This video only shows Eros indicating on the final article. Did he miss the 2nd article or was that not included? 

Even if he missed the first article as well, that is only 13 points off, so I don't see how you get down to 70 with my untrained eye. What was said in the critique? The scoring is 80 performance / 20 articles. They have to tell her how ended up at 70.

RSV 2000 über alles


----------



## Thomas Barriano

Mark Sheplak said:


> This video only shows Eros indicating on the final article. Did he miss the 2nd article or was that not included?
> 
> Even if he missed the first article as well, that is only 13 points off, so I don't see how you get down to 70 with my untrained eye. What was said in the critique? The scoring is 80 performance / 20 articles. They have to tell her how ended up at 70.
> 
> RSV 2000 über alles


The 1st video starts with the 1st article and ends with the second. The 2nd video starts at the second article and ends with the 3rd. The critique was (according to one source not sure if it's accurate) "70" and a smirk :-(

I agree about RSV 2000 Past time for UScA to kick the corrupt SV to the curb.


----------



## Gillian Schuler

Thomas

We have always communicated honestly and amicably on here.

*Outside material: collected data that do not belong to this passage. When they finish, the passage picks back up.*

Below is a small trained network, with its code and all its weights. Each question gives an input and a class and asks what happens when units are switched off, that is, made to give their printed mean instead of their output.

import numpy as np


def w(rows, s, z=0):
    codes = np.array(rows[::2]) - 128.0
    scale = np.full(codes.shape[1], s)
    scale[-1] = z or s
    return codes * scale


def f(y):
    return np.maximum(y, 0)


def log_softmax(a):
    a = a - a.max(-1, keepdims=True)
    return a - np.log(np.exp(a).sum(-1, keepdims=True))


def net(x, mask):
    res = np.array(x, float).reshape(1, 8) / 4 @ E
    y = f(res @ A[0][:, :-1].T + A[0][:, -1])
    res = res + np.where(mask, y, B[0][:, -1]) @ B[0][:, :-1]
    return log_softmax(res[-1] @ U[:, :-1].T + U[:, -1])


A, B = {}, {}
E = w([
[39,151,255,117,109,76],'x0',
[81,126,150,226,223,92],'x1',
[90,208,73,92,106,142],'x2',
[89,186,147,197,104,201],'x3',
[186,96,123,9,219,183],'x4',
[238,153,230,134,205,145],'x5',
[194,96,107,163,119,242],'x6',
[197,188,109,151,145,45],'x7',
],0.0084)
A[0] = w([
[104,129,170,181,71,70,122],'neuron 1',
[70,176,131,180,87,87,175],'neuron 2',
[129,146,62,113,150,117,183],'neuron 3',
[157,145,184,28,78,105,132],'neuron 4',
[94,154,86,102,50,160,98],'neuron 5',
[78,207,121,128,152,141,96],'neuron 6',
[135,105,141,173,131,77,1],'neuron 7',
[139,79,149,156,118,210,24],'neuron 8',
[111,169,5,155,53,148,191],'neuron 9',
[132,147,159,62,134,108,88],'neuron 10',
[194,148,145,118,126,168,57],'neuron 11',
[70,106,139,127,101,81,122],'neuron 12',
[205,210,126,150,145,161,101],'neuron 13',
],0.012,0.0064)
B[0] = w([
[98,153,161,236,56,120,215],'neuron 1',
[50,141,215,147,136,118,237],'neuron 2',
[133,40,131,111,118,35,191],'neuron 3',
[166,18,135,93,1,103,224],'neuron 4',
[45,94,140,122,102,86,196],'neuron 5',
[70,144,153,158,101,131,171],'neuron 6',
[93,123,179,115,80,126,150],'neuron 7',
[227,55,163,157,83,190,181],'neuron 8',
[68,45,146,22,50,14,255],'neuron 9',
[136,71,131,100,68,113,179],'neuron 10',
[225,118,85,186,150,103,187],'neuron 11',
[156,156,155,185,186,192,193],'neuron 12',
[117,216,118,232,165,76,208],'neuron 13',
],0.0083,0.012)
U = w([
[174,184,119,166,219,118,150],'0',
[173,116,164,147,102,163,4],'1',
[120,91,142,50,126,86,218],'2',
[77,168,184,149,134,110,204],'3',
[88,160,156,83,171,252,42],'4',
],0.012,0.0038)

Each question gives the input, the list of numbers given to net, and the class t.
The units are the neurons (one row each of A and B). Each row of codes is followed by its name. A weight is (code - 128) times the scale printed after its matrix; where a second scale follows, it is the last column's (A, B and U).
mask holds one flag per neuron, in row order. A switched-off neuron (its flag False) gives its mean, the last column of its row in B, instead of its output. The means were averaged over made-up inputs and are rounded, as every weight is.
A unit's drop is (log p(t) with every unit on - log p(t) with that unit switched off) / (log p(t) with every unit on - log p(t) with every unit switched off).
The circuit of an input: a set's keep is (log p(t) with only the set's units on - log p(t) with every unit switched off) / (log p(t) with every unit on - log p(t) with every unit switched off). Starting from the 12 units with the biggest drops (on a tie, the unit counted first), units are removed one at a time, each time the one whose removal leaves the highest keep (on an exact tie, the one counted first), for as long as the keep stays at least 0.8.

Now I have to tell you. There is no way I will believe that Erwin Patzen (who is world champion in tracking - is Schutzdienst helper in the police force Zürich, gives numerous competent courses in tracking. Has owned various dogs as a member of the police force) could be led to do someting corrupt. It's just not on, he is a very respected member of our dog sports.

Even in local trials and national trials, the judge gives a commentary of how the dog tracked, not only for the audience watching but also for the participant. He often delivers valuable advice as to how the participant could improve the Training.

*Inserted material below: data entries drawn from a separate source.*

M =
[[ 89  19  64  89 120  46  79  89 196  93 111 111 104  89]
 [ 89 216 158  88 166 100  86  88  20  81 146 143  43  89]
 [ 89 175 104  89 103  70  42  89 137  79  83  79  70  89]
 [ 89 165  74  90  28  68 107  89   4 105 102  95 143  89]
 [ 89  82 141  90 134  58  83  90  31 106  68  74 145  89]
 [ 89  55 138  88 137 152 103  89  89 100  80  81  62  89]
 [ 89  98 115  90 148  58  93  89  72  94 116 118 112  89]
 [ 89  65 152  88 108  67  72  89  97 144  58  57 124  89]
 [ 89 151  74  89 108  42  51  88  66  59 125 131  43  89]
 [ 89  84 114  88 140  68  79  89 156  76 101 103  24  89]]
M[0, 0]	89
M[5, 13]	89
M[4, 11]	74
M[6, 4]	148
M[7, 5]	67
M[5, 6]	103
M[3, 6]	107
M[9, 9]	76
M[5, 4]	137
M[2, 0]	89
M[:, 0]	[89, 89, 89, 89, 89, 89, 89, 89, 89, 89]
M[8]	[89, 151, 74, 89, 108, 42, 51, 88, 66, 59, 125, 131, 43, 89]
M[6, 5]	58
M[0, 4]	120
M[3, 10]	102
M[9, 10]	101
M[5]	[89, 55, 138, 88, 137, 152, 103, 89, 89, 100, 80, 81, 62, 89]
M[9, 7]	89
M[9, 0]	89
M[8, 10]	125
M[7, 9]	144
M[2, 2]	104
M[:, 2]	[64, 158, 104, 74, 141, 138, 115, 152, 74, 114]
M[5, 0]	89
M[4, 2]	141
M[1, 6]	86
M[8, 13]	89
M[:, 7]	[89, 88, 89, 89, 90, 89, 89, 89, 88, 89]
M[:, 11]	[111, 143, 79, 95, 74, 81, 118, 57, 131, 103]
M[:, 1]	[19, 216, 175, 165, 82, 55, 98, 65, 151, 84]
M[8, 4]	108
M[1]	[89, 216, 158, 88, 166, 100, 86, 88, 20, 81, 146, 143, 43, 89]
M[1, 12]	43
M[5, 5]	152
M[4]	[89, 82, 141, 90, 134, 58, 83, 90, 31, 106, 68, 74, 145, 89]

x =
[[ -1  -2   3   6]
 [ 20 -19   7  53]
 [ 14  -1 -11  48]
 [ 14 -22  14  49]
 [ -8   1   3  15]]
x[0,0]	-1
x[0,1]	-2
x[4,1]	1
x[1,3]	53
x[3,3]	49
x[:, 0]	[-1, 20, 14, 14, -8]
x[1,1]	-19
x[2,3]	48
x[3,0]	14

data =
array([[ -3,   5,  -8,   6,  -2,   2,   3,   1,   0,   1,   4,   1,  -3,
         -5,  10,   1],
       [  3,  -2,   8,  -3,   3,   1,  -1,   1,   1,   1,  -1,   2,   4,
          6,  -7,   1],
       [ -7,  19,   4,  24,   0,   9, -26,   1, -16,   1,  17,   5,  10,
          1, -35,   1],
       [  1,  -7,   2, -10,   0,  -2,   4,   1,   3,   1,  -5,   2,  -2,
          0,   0,   1],
       [ -3,   7,  -6,   9,  -2,   3,  -1,   1,  -2,   1,   6,   2,  -1,
         -4,   5,   1],
       [ 10,   2,  19,   2,   9,   3,  -4,   1,   2,   1,   1,   1,  13,
         16, -13,   1],
       [ -6,   1,  -7,   0,  -4,   1,  -3,   1,  -3,   1,   1,   3,  -4,
         -7,  -4,   1],
       [ 10,  18,  13,  23,   9,   8,  -5,   1,  -1,   1,  14,   0,  15,
         14,  -1,   1],
       [  4,  -5,   9,  -7,   4,   0,   0,   1,   3,   1,  -4,   2,   4,
          6,  -8,   1],
       [ 36,  -7,  42,  -9,  24,   1,  20,   1,  23,   1,  -8,  -5,  23,
         39,  16,   1],
       [ -7, -27,   0, -36,  -5,  -8,   2,   1,   2,   1, -20,   5, -11,
         -6, -20,   1],
       [ -2, -12, -18, -15,  -6,  -5,  25,   1,  12,   1, -10,   0, -16,
        -13,  39,   1]])
data[0][0]	-3
data[2][10]	17
data[:, 8]	[0, 1, -16, 3, -2, 2, -3, -1, 3, 23, 2, 12]
data[3]	[1, -7, 2, -10, 0, -2, 4, 1, 3, 1, -5, 2, -2, 0, 0, 1]
data[4][10]	6
data[0]	[-3, 5, -8, 6, -2, 2, 3, 1, 0, 1, 4, 1, -3, -5, 10, 1]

There are also many members on lthe German forum who applauded Debbie Zappia's work in B and C.

As for Germany trying to "screw" America. They don't have to. America is is doing a good job itself at the moment.

This was a terrific event and Germany deserved to win.


----------



## Thomas Barriano

Gillian,

I look at the video of the track and I look at the score. Is is what it is and it's not a 70 track or even close to it. It's just like the German team getting 55 minutes of stadium practice (and pre trial access to the field) and everyone else getting 5. The SV is corrupt and wanted the German team to win and made sure that happened.


----------



## Gillian Schuler

Thomas Barriano said:


> Gillian,
> 
> I look at the video of the track and I look at the score. Is is what it is and it's not a 70 track or even close to it. It's just like the German team getting 55 minutes of stadium practice (and pre trial access to the field) and everyone else getting 5. The SV is corrupt and wanted the German team to win and made sure that happened.


Thomas, 

First of all you are basing your findings on a poor video which unfortunately was erased by accident in the first half.

I didn't want to mention it before because I have no proof but someone said the dog was at times unsure and cast his head around. WUSV Worlds is judged very differntly from local trials.

To say that the SV is corrupt and wanted the German Team to win is ridiculous. They would have won on points anyway or can you show me, arithmetically, how they would have lost??

I am not a friend of the SV.

Show me the judge's report. Debbie Zappia must have received a verbal report of her work.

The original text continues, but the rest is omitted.